§ **Exercise prompt**:
Within the records below, how many lines hold the word "path"? Only the number should be returned.

════════════════

Each row was made from one path, in order. Every step used is in the known rows, and no mark comes twice. Write each row's path.
Known rows:
duzib > radov > tolus: [ 27  18  -5  64  31  12  -5  -8 -22  -8 -36  38 -20   7  -8   3  -8  -3
 -32   1 -29  15]
radov > tole > gebo: [ 10 -15  -2 -58  17  -2   3  21  -7   3  31 -15   1   8  -1   1 -27  51
 -50 -12 -27 -16]
gebo > tolus > duzib: [-17  13 -10 -24  12   2  13  18  26   7 -33   8  -7  -4  -6  -4  -1 -40
  54   0  22  -4]
radov > tolus: [ 30  26 -25 -20  29   3   3  10 -11  -5  -1  24 -23  -5  -6  13 -19   0
 -15   4 -13  -3]
tolus > duzib > radov: [-26  29  24  31   3  19   1  -1   4   2 -59  -7  -8   3  -6  -8  -5 -13
  14   1 -15   9]
duzib > tolus: [ -7  12 -13  11   0  25   7  20  48  -8 -22  21   1  -3 -16   2  -5 -26
  21  10 -23 -10]
tole > pavu > tolus: [ -4   4  -5 -29  -3  15  10  17  18  -2  -4 -12   5 -18  22  24   5 -24
  30  -1  24   3]
radov > tolus > duzib: [ 13  32 -12 -25  16   1   8   2  -3   3 -15   0 -29 -12   6  -1 -19  -5
   7   2   6   7]
tolus > duzib > pavu > radov > tole: [-44  20  13  13 -39   2  -4 -18   3   7   2 -26  -2  15  22 -12   4  37
  22   2  33  12]
duzib > gebo > pavu > radov > tole: [ -2 -29  -1  -4   3 -20  -9 -30 -29   0  31  16  18   9 -12   4   5  36
 -14   9   3  -8]
gebo > pavu > duzib: [ 10  -2 -11 -27 -24   3  -2  36 -43 -16  43 -26   9  -1 -28   0 -11  -2
   5   4   5  -1]
radov > tole > tolus > duzib > gebo > pavu: [ 11 -58  -3  -1 -10 -17   6  -7  51   3  35 -21   1  -3  14 -11   0  27
  -6 -15   3   5]
radov > tole: [  0   7 -12 -28  16   8   4  23   8  -3  21  -2  -6  16 -10   4 -18  39
 -19  -5 -12  -6]
duzib > gebo: [-19   8   5 -21  28   0   2  13 -14  10 -21  32  16  -4 -14   7  -7  -3
 -22   3 -34 -21]
tole > duzib: [ -7  14  -5 -15  23  11   4  -1  12   5  -7 -29  10 -24 -27   3  -8 -18
  24   0  -5 -39]
tole > tolus > duzib > gebo > pavu > radov: [-14 -31   6  12 -27 -19   1 -33  43   4  -5  -5   7 -22   9   5  11 -26
  49   8  -2  -9]
radov > gebo: [ 29  31  -4 -39  21   2  -6  14  19  -6  -6  27  -2  -1 -12  18   6 -11
 -25   7 -24 -18]
gebo > pavu > tolus > duzib > radov > tole: [ 21 -18   4  37  -8   1  -1   3  -4 -10  21 -21  -6  14  12 -13   9  17
   5  -1  32  12]
tolus > duzib > gebo > pavu > radov: [-26  -1  16 -23 -11 -16  -3 -31 -17   7 -12  -4  12 -11  -5  -3   5  -2
  31  13  12  -7]
pavu > tolus: [ -1  31 -12 -11  10  12   7  35   2  -2   1  14  -2  -2   0  19   1 -30
  23  13  -1 -24]
radov > tolus > duzib > gebo: [  3  12  -2 -11  26  -7   6 -11 -16  16 -20  16 -17 -14  11  -8 -12  -6
 -16  -1  -2   6]
tole > gebo: [  5   6   5 -71  15   1   4  25 -11   2  -6  -2   6 -12  -9  12 -27   9
 -27  -2 -40 -28]
pavu > duzib > radov > gebo > tolus: [  9   9   2  85   0   8  -9  13 -33  -1  -9  26   4  12 -18 -13  27 -55
 -20  -4 -12  16]

Which path is each row?
[-19 -27   8 -11  -1   1  11  -4  15  18  16 -27   5  -5  40  -6  10  17
  -1 -16  38  21] : radov > tole > pavu > tolus > duzib > gebo
[ -2  28 -10  29 -18  -3 -11 -22 -24  -5  -1  21  -9   8  16   9   4  16
  -2  10  13   5] : duzib > pavu > radov > tolus
[-26 -33   3  -2 -11   4   5   8 -27  12  39 -31  16   1  10 -10  -4  26
 -32 -21  10  30] : radov > tole > pavu > duzib > gebo
[-36  16  18 -30  11   1   7   4  -2  17 -37   1   6 -10  -1  -7  -7  -9
   6   1 -12 -10] : tolus > duzib > gebo
[-18 -11  -7  47 -41  -4  -7 -20  35  -4  24  -4   4  16  23   5  11  31
   7  -1   6   2] : duzib > pavu > radov > tole > tolus
[ 21 -16 -10   0  12 -25 -10 -38 -44  -2  14  37   6  -7  -7  10   4   9
 -11  15   0  -6] : duzib > gebo > pavu > radov > tolus
[ 50   8  -1 -33  -3 -11  -5   8  16 -10  23  -3  -4  -7  11   6  23 -22
   0  10  27 -10] : radov > gebo > pavu > tolus > duzib
[ 32   5   1  66  33   4  -9  -5  14  -7 -42  58   0  15 -11   1  28 -39
 -22  -1 -20   3] : duzib > radov > gebo > tolus
[  6 -31  -9  -2 -36 -16  -2 -34  37 -11  39 -29  -6   0   5   5   5  22
  45   5  22   3] : gebo > pavu > radov > tole > tolus > duzib
[  9 -23   0  83   6  11  -1   0  42  -8  -7  12  -7  16   1  -1   1  14
 -22 -13 -40  10] : duzib > radov > tole > tolus
[  2 -28  -4 -46  16 -11  11  13  12  14  17 -16  -5   6  10 -16 -14  19
 -15 -18   7  -3] : radov > tole > gebo > tolus > duzib
[-20  11  19  41   6  15   1  -5   7   3 -30 -16 -11  17   1 -18  -6  24
  -7  -8  -7  19] : tolus > duzib > radov > tole
[-21 -20  13 -11  -9 -19  -3 -34 -14   9  15 -12   8   4   3 -12   5  30
  12   5  20   3] : tolus > duzib > gebo > pavu > radov > tole
[-29  12   2 -30 -17   8   0 -29   8  -4 -20  -8   9 -18   6  30   2  -9
  48  10  13   7] : tole > pavu > radov
[ 36   4 -23 -15  -3 -16  -9 -31 -31 -19  25  16 -12  -4 -12  18  -3  11
  18  20  17  -1] : gebo > pavu > radov > tolus
[ 26 -35   2 -53  -5 -14   5  13  -6   1  56 -43  -3   4  19 -11 -12  42
 -24 -11  21  -7] : radov > tole > gebo > pavu > tolus > duzib
[-50  39  16   2 -41   5  -4 -17   0   4 -28 -19   1   3  16  -4   5   5
  40  11  25   1] : tolus > duzib > pavu > radov
[ 26  23  14  45  23  12 -14  -4   4  -9 -39  38  -1  11 -12   7  16 -13
 -42   3 -41   0] : duzib > radov > gebo
[ 17  10  -1  -3  -2  -7  -3   5  36   5 -18  20  -1   6  19 -10  29 -27
  -3  -6  30   2] : radov > gebo > tolus > duzib > pavu
[ 19 -25  14  -2 -17  -1  -8  17 -65 -11  22 -26  16  -2 -17 -11 -13   7
 -47  -8 -28   2] : tole > gebo > pavu > duzib > radov
[ 21  15  -6 -26  19  -7   3   5  38   6 -22  24  -8  -3   1  -1  21 -44
  16   1  17  -6] : radov > gebo > tolus > duzib
[-29 -31  -1   2  -9   2   8  13 -27  15   1  -2  24 -17   5  -4  11 -40
   9 -16  19  22] : tole > pavu > duzib > gebo > tolus
[-25  25  10  67 -14  23  -5  23 -53  -4 -14  -4   5   8 -25  -9  -3 -26
  -9   0 -29  13] : pavu > duzib > radov
[ 10  -8   4  43 -23   9  -9  21 -55 -19  17 -15  10   8 -28  -9  -2  -4
 -13   0  -8  14] : gebo > pavu > duzib > radov
[ -4 -17  -8  -3 -11   1  12   8  68   3  18 -28 -14   0  14  -3  -9  15
  15 -12  -5   2] : radov > tole > tolus > duzib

════════════════

§ **Output**:
2